総菜・ベーカリー売場は、市場調査の結果需要が高いことが判明したため、売場面積の比率を標準店の約3倍に当たる6.6%に拡大。アイテム数も、従来の約2倍の478アイテムに拡充した。それに合わせて新商品も多数導入している。たとえば、「棒ヒレカツ」(299円、以下税抜)や「有頭甘海老唐揚げ」(100g当たり259円)、「生姜香る鶏もも特製唐揚げ」(100g当たり169円)など、揚げ物を中心に種類を増やした。
鮮魚部門の新鮮な素材を使った魚総菜コーナーを新設
総菜売場横の鮮魚売場では、鮮魚部門の素材を使用した魚総菜のコーナーを新設。

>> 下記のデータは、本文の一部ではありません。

The rows of a group lie close to one hidden flat surface of 9 dimensions, which passes through zero. Surfaces can cross.
In the rows, 128 means zero.
Some rows, each with its group after it:
[117 125 190 117 143 128 142  80 152 133 161 114 162 150 137 173 170 111
 162 154 111] -> (0)
[156 115 121 103  95 170 148 156 161 192 109 182 113  97 138 191 119 115
 124 170 148] -> (2)
[104 151 158  87 100  86 155  85 117 107 104 145 117  76 102  77 100 144
 119 154 209] -> (4)
[151 130 156 162 114  95 103 154 130 123 148 112 102 145 194 142 136 107
 108 116  74] -> (1)
[116 126  81 166 112 123  86 132 102 140  55 135  88 118 196 105 103 178
 105 116 190] -> (2)
[131 136  82 151 154 114  98  98 155 208 156 135 110 122 115 154 142 121
 147 114 102] -> (0)
[111 124  92 104 167 159 162 153 144  76  93 136 175 158 115  82  99 109
 190 122 140] -> (0)
[128 107 133  93 121 121 148  78 134 127 153 128 146 115  69 187 135 181
 107 131 173] -> (1)
[133 100 166 126 125 146 146  95 103  89 133 117 160 175 137 167 186 160
 115 152 135] -> (0)
[139 147 176 105 162  71 145 131 137 135 193  76 126 108 136 125  93  54
 158 117  78] -> (1)
[151  74 170 120 138 111 102 174 141  77 154 160 156 164 166 102 146 102
 104 123  97] -> (4)
[148 103  97 154 142 133 115 150 121  96  97 149 140 172 175 126 157 149
 134 131 138] -> (0)
[ 93 139  55 159 179 146 120  99 101 153  46 136 126 178 195  92 127 131
 189 128 144] -> (0)
[148 138  82 124 116 141 167  94  69 111  89  94  89 169 148 104 142 138
 114  95 101] -> (2)
[120 163 107 137 121 185 136 140 104 186 100 124 112  86  93 120 126 113
 134 163 144] -> (5)
[139 104 137 146 106 194  91 196 160  99 142 129 165 125  96 117 138 140
 112 110 127] -> (5)
[128 121 127 142 147 133 110 176 119 139 126 152 111 164 179  76 113  59
 121 114  46] -> (2)
[108 141 115 152 114 166 126 112 128 137 129  85 138 112  80 201 135 186
 129 126 157] -> (4)
[139 113  34 155 153 122  91 143 129 133 131 142 126 143  98 111 129 162
 121  86 126] -> (0)
[126 112 169 112 131 131 116 143 172 110 137 162 172 111 133 117 146 121
 147 159 169] -> (0)
[119 124 144 149 109 123  85 136 139 137 137 118 115 121 153 119 113 132
 102 101 111] -> (5)
[158 101 149  98 104 157 166 165 151 106 111 183 153 128 130 159 147 121
 129 180 161] -> (2)
[136 113 132 117 145 127 121 147 124  65 145 143 168 136  80  58 150 126
 131 125 139] -> (2)
[128 162  56 147 163  91 131 125 170 173 151 114 100 131 118 167  93 103
 181  99  77] -> (0)
[141 122  98 136 124 108 130  80  96 164 102 122  95 136 168 175 136 173
 104 131 157] -> (1)
[111 124 136 109 130 115 157 101  98 103  81 143 128 135 160 121 117 151
 130 150 175] -> (4)
[122 184 108 119  91 134 177 113 186 111 111  73 106 129 134 152  88 118
 187  91 109] -> (3)
[118 116 149 121 142 121 145 167  90  75 106 159 129 185 171  56 124  75
 119 130  66] -> (2)
[ 82 161 153 120 153  99 168 116  83 124 123 146 113 149 129  87 106  60
 143 155  62] -> (2)
[116 115 173 110 117 124 132  69 136 146 151 149 136 152 128 141 168 119
 117 141 101] -> (3)
[ 48 133 189 139 129 111 101  93 127  87 115  85 140 145 178 120  85 150
 135 101 127] -> (5)
[149  98  96 139 185 179 125 180  96 138  92 136 153 161 167 107 140  98
 153 144 120] -> (3)
[102 141 152 111 110  95 109  87 175 212 154 137  89  80 138 171  79 112
 120 121 117] -> (5)
[ 76 173 129 124 100 140 146  90 128 168 140 107  97 106  58 150  85 123
 120 113  89] -> (1)
[137 134 109 126 141  94 157 104  74  92 108 121 115 144 128 109 141 149
 121 138 146] -> (5)
[155 110 150 129 131 116 141 143 137 129 137 147 128 164 182 176 152 103
 131 147  91] -> (4)
[115 109 197  85 123 168 158  89 129 152 138 126 152 129 128 167 146 111
 135 159 123] -> (3)
[184 115  88 118 104 171 145 164 172 164 140 165 130 112  88 180 149 127
 128 146 132] -> (5)
[117 102 137 105 118 158 107 109 139 159 108 200 141 125 125  78 151 121
 114 149 153] -> (3)
[162 146  64 168 131 164 102 149 129 185 116 118 100 123 144 113 148 105
 145 112 101] -> (4)
[163 148 125 106  94 159 141 130 163 146 128 145 142  55  54 117 155 139
 144 165 213] -> (4)
[126 134 137 152 129 106 103 133  56  82 132  90 115 137 121  57 144 142
  84 106 115] -> (5)
[126 143 139 153 114 141 134  82  99  99 120  48 126 148 140 163 158 183
 125 107 142] -> (4)
[149 138 142 115 165  89 145  81 119 165 188  64 108 138 139 159 131  91
 148  97  63] -> (1)
[124 126 154  90 125  54 164  74 112 101 143 141 124 110 103 142 125 159
 108 147 180] -> (5)
[136 121 126 138 134 127  92 145 156 134 155 134 147  99 102 116 136 138
 126 122 157] -> (2)
[151  91 188 139 155 115 133 162 109  74 176  94 169 156 146 178 161 130
 111 137 106] -> (3)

「素材が美味しい鮭弁当」(499円)や「具たくさんおにぎり(明太子)」(199円)などの弁当やおにぎりのほか、新鮮なネタを使った寿司や海鮮丼も提供する。そのほか、特許を取得した専用の機械を用いて製造した、鯖やカマス、アジなどの一夜干しもコーナー化した。
加工食品売場に冷蔵ケースを設置
このほか加工食品売場では、味噌やパスタ、ドレッシングといったカテゴリーに冷蔵ケースを設置。これまでチルド売場で別展開していたものを1カ所にまとめ、常温と冷蔵の2温度帯で商品を陳列できるようにした。有機商品などこだわりのものも多数揃え、選ぶ楽しさを提供する。とくにパスタ売場では、生パスタを中心にモッツァレラチーズやパスタソース、オリーブオイルを集中配置してコーナー化し、「イタリア料理」を軸にした商品提案を行っている。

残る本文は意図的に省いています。